Catherine’s apartments are on the first floor of the château, – a gallery-saloon, the diamonded windows set in painted arches overlooking the town, the dark walls, decorated with a crowned C and a monogram in gold; her oratory, with a large oval window where an altar stands; her writing-closet, with many concealed drawers and secrets in the walls – a hidden stair leading to an observatory, and a sleeping-room with a recess for her bed. So unaltered are these rooms that the presence of Catherine still haunts them; she faces one at every step.
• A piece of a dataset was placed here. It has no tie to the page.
Below are the code and all the weights of a small trained network. Each question names an input and a target symbol and asks about switching units off, where a switched-off unit gives its printed mean instead of its output.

In her bed within that recess the great Queen lies dying. She is old and broken, and her mind wanders at times through excess of pain. But she cannot die in peace, for she knows that her son Henry – the last of her race – meditates a hideous crime; a crime in which she would have gloried once, but now, racked with bodily suffering and mental anguish, with remorse for the past and terror for the future, she shudders at the very thought.
She calls him to her. Henry, her beloved Anjou! As he enters her chamber, she struggles upright on her bed. No one would have recognised the majestic Queen in the hideous skeleton that now speaks.
“What are you about to do, my son?” she asks in a tremulous voice; “answer me, Henry. I fear I know too well what is on your mind. God grant you may succeed, but I fear evil will come of it. The Duke and his brother are too powerful.”
“The very reason they should die, my mother. I shall never be King of France while they live.”
“But, Henry,” gasps Catherine, trembling from weakness and excitement, as she clasps her son’s hand, “have you taken measures to assure yourself of the cities? Have you communicated with the Holy Father? Do this, do it at once!”
“Madame, good measures have been taken; trouble not yourself further.”
“But, my son,” continues Catherine with increasing agitation, “the Cardinal de Guise has been here to visit me; they are full of suspicion. The Cardinal says that I have betrayed them. I replied, ‘May I die, my cousin, if I have anything to do with any treason whatever.’ My son, I am in great agony,” and she groans and turns her eyes glowing with fever full upon him; “do not listen to D’Epernon; let there be peace while I live, and after.”